Giving James enough time to glance back down at "Pookie", who was now licking James's hand because it smelt so irresistibly like bacon and eggs.
"Yeah, ok, yeah," Denny kept muttering to himself, without ever really getting on with an explanation.
And unable to resist the bright light shining like heaven out of the man's hands, James slowly leaned forward, overcome by an irresistible curiosity to study the nature of this strange blinding device, and why it had the man so spellbound.
It appeared to be called Apple, but didn't seem to have any obvious relation to the fruit, which was quite baffling to James.
He could only compare it to some kind of...moving-picture newspaper? As if the man were staring into an illuminating page of printed words that jumped up and down at the command of his fingertip.
Google, the newspaper was called.
And below its title of fascinating rainbow letters, James's wide wonderstruck blue eyes followed the man's dragging finger to an address.
"Here it go right here...White Star Line...Titanic, The Exhibition," the man said, holding up to James the strange glowing device.
Odd...James could've sworn, last he remembered, that the office was located at 11 Broadway, New York, NY 10004.
But he took a mental note of the address anyway.
526 6th Ave, New York, NY 10011.
"Yeah, I knew I knew I'd seen that place before," Denny said, as he pointed south. "It's back north, over there on 6th...That way, bruh. You're gonna take a left there at that light where the PayDay Loan place is, and go all the way down until you hit 6th. It's that building right next to the Sunglass Hut and the smoke shop on the corner of 6th Avenue and 14th Street. You can't miss it."
"Many thanks, Denny," James nodded to him.
"Good luck, dawg.
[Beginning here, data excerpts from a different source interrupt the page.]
Points on a hilly landscape, in no order, each with its height.
From any point a ball rolls to the lowest of the 2 points nearest to it. It stops when none of these is lower. Distance is the straight distance between rows; heights are no part of it.
Z_870 height 373: [132 164 102 157 114 141 108 103 128 118 165 149  80 108 105 177 118 114
 164 203  67 113]
Z_506 height 695: [137 128 112 114 130 147 115 128 137 138 153 130 104 137 175 106  90 117
 147  96 163  76]
Z_573 height 150: [148 130 144 167 109 161 137 122 136 111  93 121 216 106 105 168 159 119
  93 149  96 156]
Z_915 height 162: [130 153 125 180 118 132 130  87 138  87 127 150  86 147 133 158 102 127
 161 165 163  95]
Z_299 height 224: [124 159 147 189 135 128 132  59 116 106 170 150 143 167 126 154 102  89
 142 131 151 120]
Z_647 height 483: [114 130 122  98 163 108 129  72  83 166 173 115 163 144 144 134 111  88
 113  97 119 119]
Z_863 height 87: [137 113 138 116 103 132 121 195 169 124 112 136 145 150 124  69 103 171
 114  79 177 107]
Z_103 height 637: [180 153 147 183  78 154 126 162 178  82  98 115 170 101 113 121 148 132
  86 141 121 181]
Z_752 height 669: [163 117  81  91 124 102 111 135  94 184 108 105 119  92 152 123 111 105
 124 116 133  96]
Z_696 height 197: [ 54  85 107  77 129  98 116 127 115 143 198 130 123 167  98 128 148 135
 176 103  71  83]
Z_553 height 97: [136 135 141 166 121 143 124 119 127  97 111 146 120 148 126 146 109 133
 133 131 159 129]
Z_85 height 173: [176  89 149 190 130 154 119 134 114 121  76 154  40 119 147  98 141 153
 154 126 194 130]
Z_190 height 295: [ 83 148 110 121 139 130 139  67 145 112 193 125 124 158 180 104  98  86
 164  85 165  62]
Z_920 height 247: [144 133 139 153  94 154 128 190 146 109  77 112  91 115 141 112 137 152
 144 134 140 156]
Z_331 height 599: [135 119 149 112 111 140 157 183 136 120  86 115 182 123 114  86 161 173
 104 123 145 184]
Z_757 height 648: [131 111 180 129 155 143 134 113 119 179 174 101 180 173 118  87 117  99
 112  82 116 145]
Z_533 height 154: [188 143 135 167 106 110 106 136 176  90  97 162 105 110 129 118  85 144
  80 136 197 136]
Z_902 height 214: [147 144 120 142  99 148 122 143 129 127  98 102 168  97  99 172 151 108
 116 156  63 146]
Z_172 height 540: [107 126 147  43 159 127 136 153 135 157 130 120 169 131  99 109 152 151
  90 138  91 149]
Z_676 height 402: [142 146  97 130 101 103 148 198 154 112  84  70 150  49 123 144 170 124
 101 162  77 177]
Z_528 height 332: [151 150 103 169  92 142 111 134 151 109 119 122  70 107 110 160 106 114
 159 187 105 123]
Z_767 height 202: [101 129 169 169 173 118 149  58 109 117 156 143  97 170 175 126 117 101
 140  96 189 131]
Z_985 height 679: [142 107 137 128 137 140 114 125 144 147 159 135 134 158 165  64  83 115
 127  60 189  95]
Z_218 height 196: [141 127 103 168 123 125 121  60 154  97 153 160  97 135 169 124  71 120
 132 132 210  68]
Z_605 height 600: [125 108 193 148 140 170 150 142 133 123 112 127 202 158 110  92 164 138
  95  91 139 177]
Z_782 height 29: [156 117 163 182 113 138 125 120 119 107  99 138 166 137 114 131 122 136
 107 111 166 167]
Z_75 height 598: [113 118 155  68 165 116 148 164 128 150 112 137 162 139 124  82 127 168
  90  98 164 154]
Z_247 height 95: [168 112 158 212 129 144 105  72 143  98 147 162  77 164 130 112 100 127
 129 130 154 132]
Z_791 height 619: [148 150 150 142  93 147 135 171 167  89  85 117 189 119 121 106 149 156
  85 122 142 180]
Z_760 height 665: [137 112 165 121 142 139 124 121 130 170 172 118 161 176 130  60  86 112
 117  60 156 131]
Z_732 height 571: [119  98 142  96 145 138 138 159  83 161 103 122 139 122 127 126 157 147
 135 115 102 161]
Z_737 height 210: [147 102 138 157 112 159 131 177 111 116  67 125  57 116 155 113 149 154
 164 120 163 138]
Z_383 height 333: [ 57 156  92 120 130 123 122  82 127 109 205 154 129 144 153 127 120  93
 184 109 122  52]
Z_664 height 315: [118 167  87 134  91  95 114 170 159 104 116 107 108  68  97 188 145 112
 122 179  69 132]
Z_695 height 576: [ 99 129 169 110 128 151 160 156 150 103  99 127 195 157  99  97 155 169
 106 111 119 162]
Z_101 height 701: [145 143 104  64 121 114 102 155 127 188 136  86 132 131 106  93 113 122
 119 131  74  95]
Z_418 height 354: [128 161  66  94 106  73 100 159 146 138 119 112 121  76 109 176 125 113
 121 151  83 100]
Z_821 height 252: [ 86 125 129 138 159 116 153  52 117 127 185 119 116 170 189 115 108  77
 159  82 176 112]
Z_185 height 366: [173 148  99 143 110 128 144 197 145 126  74  74 124  53 129 114 159 117
  86 149 119 192]
Z_138 height 451: [110 127  79  78 161 106 128  64  99 157 181 127 127 126 176 130 103  88
 124 101 135  92]
Z_271 height 655: [179 180 117 170  82 140 120 153 195  98 105 113 136  81  99 133 132 120
  82 179 118 167]
Z_125 height 293: [151 162 130 165  90 159 110 164 163  99 104 122  85 132 117 138 116 129
 143 163 119 142]
Z_522 height 195: [132 126 154 172 149 129 151  94 138  94  95 162  50 132 123 157 131 171
 129 184 151 132]
Z_229 height 493: [ 46 112 136  89 144 110 123 124 131 117 170 151 145 160  96 178 185 152
 138 104  63 120]
Z_957 height 519: [ 52 118 162  86 152 140 131 155 128 104 138 136 136 158  96 151 191 173
 147 124  73 139]
Z_784 height 142: [143  85 136 189 153 107 158  63 106 111  97 162  48 131 146 136 122 158
 148 178 179 117]
Z_502 height 33: [ 99 115 124 119 132 130 139 105 118 145 170 114 150 175 141  92  91 104
 163  79 133  89]
Z_993 height 96: [117  97 153 178 165 118 152  81  69 111  94 150  64 139 149 151 142 145
 147 141 167 128]
Z_921 height 738: [163 173 125 129  94 152 104 131 130 159 137 101 169 133  95 127 111  95
 129 134  65 114]
Z_444 height 620: [128 119 123  88 128 104 146 165 128 134  81 142 156 111 137 102 126 166
  98 105 189 136]
Z_104 height 683: [168 143 114 124 119 136 111 125 133 144 132 143 105 118 160 121  86 117
 117 126 161 109]
Z_29 height 684: [151 141  82  69 117 114 107 142 122 187 135  99 104 108 156 119 103 106
 135 126  95  70]
Z_410 height 148: [ 67  81 132 108 121 125 132 142 109 128 159 102 132 182  99 117 132 146
 181 105  91  88]
Z_491 height 93: [ 82  80 130 131 110 121 147 124 116 135 138 102 144 190 118  97 109 128
 183  89 148  80]
Z_789 height 36: [148 149 118 118  81 117 122 180 175 116 104 124 165 136 113  93  98 148
 107 106 166 123]
Z_74 height 507: [126 135 138  58 141 149 142 176 143 140 109 113 168  95 112 128 181 150
  83 152  67 167]
Z_334 height 153: [ 92 102 155 175 163 113 155  58  71 117 135 128  77 153 166 141 133 111
 161 109 170 114]
Z_323 height 473: [123 128 124  84 141 136 131 167 136 115 103 129 134  73 129 173 184 144
  92 165  79 184]
Z_446 height 650: [133  86 100  82 135 105 128 134  91 189 134 102 139 130 130  96 110 121
 139 101 117  99]
Z_361 height 149: [174 123 116 194 110 142 113  62 162  89 170 156  79 157 149 104  76 111
 142 131 181  90]
Z_332 height 287: [ 98 104 101  93 147 111 120 115  89 142 159 137 117 136 139 164 129 112
 157 107  98  99]
Z_766 height 104: [130 148 137 147 125 159 105  93 130 134 190 122 128 174 151  96  90  79
 151  85 141 106]
Z_293 height 170: [119 155 158 184 138 156 116  58 138 120 202 135 128 178 146 127 106  66
 143 112 138 136]
Z_721 height 273: [143 158 109 143 109 137 114 144 157 113 109 115 119  67  99 186 156 106
 112 207  62 155]
Z_230 height 100: [163 172 117 135  88 113 107 146 182  99 112 148 139 120 128 124  82 131
 104 125 182  99]
Z_420 height 543: [104  87 142 101 161 110 128 120  72 173 139 118 159 133 124 158 155 122
 129 105  84 145]
Z_44 height 386: [138 153  65  94 115  88  98 124 127 145 156 129  93  84 142 178 114 108
 131 152  92  83]
Z_632 height 594: [117  84 126 104 130 135 147 190  94 146  74 116 110 118 130  94 168 164
 158 111 142 150]
Z_964 height 294: [159 132 146 138 145 128 147 156 112 118  67 146 110  74 137 128 163 163
 101 154 172 195]
Z_559 height 572: [ 90 122 161  64 184 128 143 143 122 151 138 134 146 156 122 114 138 145
 113 107 121 139]
Z_845 height 663: [136 157 105 104 121 113 125 142 134 129 108 134 132 110 131 161 107 122
 109 138 144 122]
Z_801 height 441: [121 140 103 104 119 123 129 189 139 106  88 104 104  72 132 165 163 147
 118 160  95 168]
Z_556 height 467: [ 70 150 120 114 149 117 102 103 115 126 191 168 138 144 104 193 166 120
 147 124  59 117]
Z_727 height 623: [106  99 187 119 158 147 147 138 122 162 134 108 207 168  83  90 138 129
 111 105 123 158]
Z_283 height 239: [ 87  98 108  53 137 100 113 138 118 152 166 127 129 140 104 139 136 137
 134 121  72  99]
Z_97 height 139: [182  91 151 213 120 133 117 100 142  98 106 158  39 146 139 106 116 159
 140 140 174 130]
Z_367 height 198: [174 127 119 169 122 112 111  99 174  95 118 165  88 122 151 128  75 136
 103 137 211 101]
Z_952 height 89: [143 125 142 157 108 134 132 129 107 119  81 118 195 114 107 150 140 129
 108 121 134 168]
Z_857 height 329: [172 136 110 126 121 117 147 191 134 135  67 124 120  65 137 101 154 148
  93 136 171 194]
Z_668 height 550: [ 75 128 157  90 130 152 162 167 152  86 112 117 175 147 103 125 184 177
 128 131  86 151]
Z_235 height 418: [127 144  77  69 148 106 109  90 108 141 169 144 101  95 175 163 112 102
 120 144 115  86]
Z_28 height 213: [134 154 128 190 130 128 130  50 140 104 157 172 109 147 106 152  91 118
 145 178 141 116]
Z_135 height 719: [156 154 127  87 113 119 112 143 126 175 116  88 168 117  95 120 141 120
  94 145  55 120]
Z_780 height 404: [120 147 112 158 140 145 118  57 120 122 189 159  86 125 128 173 115 101
 165 194  85 117]
Z_352 height 614: [138  80 114  90 118 107 147 199 103 166  76  95 145  86  95  68 159 160
 141 121 125 156]
Z_78 height 438: [ 95 157 132 149 155 152 110  75 107 124 196 155 133 135 123 186 148  87
 155 157  70 123]
Z_704 height 632: [147  75 120  81 130 104 138 163  77 204 102 103 141 109 104  72 132 142
 137 115 129 131]
Z_459 height 515: [127 113 134 131 139 120 130 105  76 158 127 116 171 133 131 148 124 111
 127 109 119 135]
Z_710 height 326: [ 91 144 106 117 150 136 117  88  98 133 192 134 107 143 159 150 119  91
 170 121 103  92]
Z_155 height 250: [136 122 160 160 151 136 148 117 120  94  77 155  93 108 131 154 165 171
 106 171 151 176]
Z_889 height 640: [105 130 114  67 130  99 142 168 133 125 102 133 148 118 121 132 128 156
 116 124 139 118]

Where does a ball stop that starts at each point below?
Z_889 | Z_993
Z_229 | Z_247
Z_710 | Z_502
Z_135 | Z_782
Z_352 | Z_782
Z_676 | Z_993
Z_383 | Z_993
Z_506 | Z_247
Z_103 | Z_247
Z_235 | Z_782
Z_125 | Z_247

Call two points neighbours if one is among the 2 nearest of the other. Go from one point of each pair to the other, from neighbour to neighbour, staying as low as possible. Name the highest point that can't be avoided.
Z_789 / Z_247 | Z_367
Z_247 / Z_993 | Z_444
Z_782 / Z_502 | Z_299
Z_782 / Z_993 | Z_383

And if you ever get any more of that Titanic shit, come through and smoke me out, a'right?"
Then the man called Denny went on his merry way.
And as the sea fog changed course around him, James realized that finding the correct address to file his report about Titanic at the White Star office might only be the beginning of his troubles.
Because after swallowing his fair share of seawater, it had to be a trick of his own broken mind.
Yet there she stood, clear as day.
The Lady of Liberty herself.
And lying in wait behind her was not the same New York James remembered from his transatlantic voyages as an officer of the Oceanic.
Because this alien world, as James Moody soon came to realize, looked nothing like the one he had left behind on the RMS Titanic.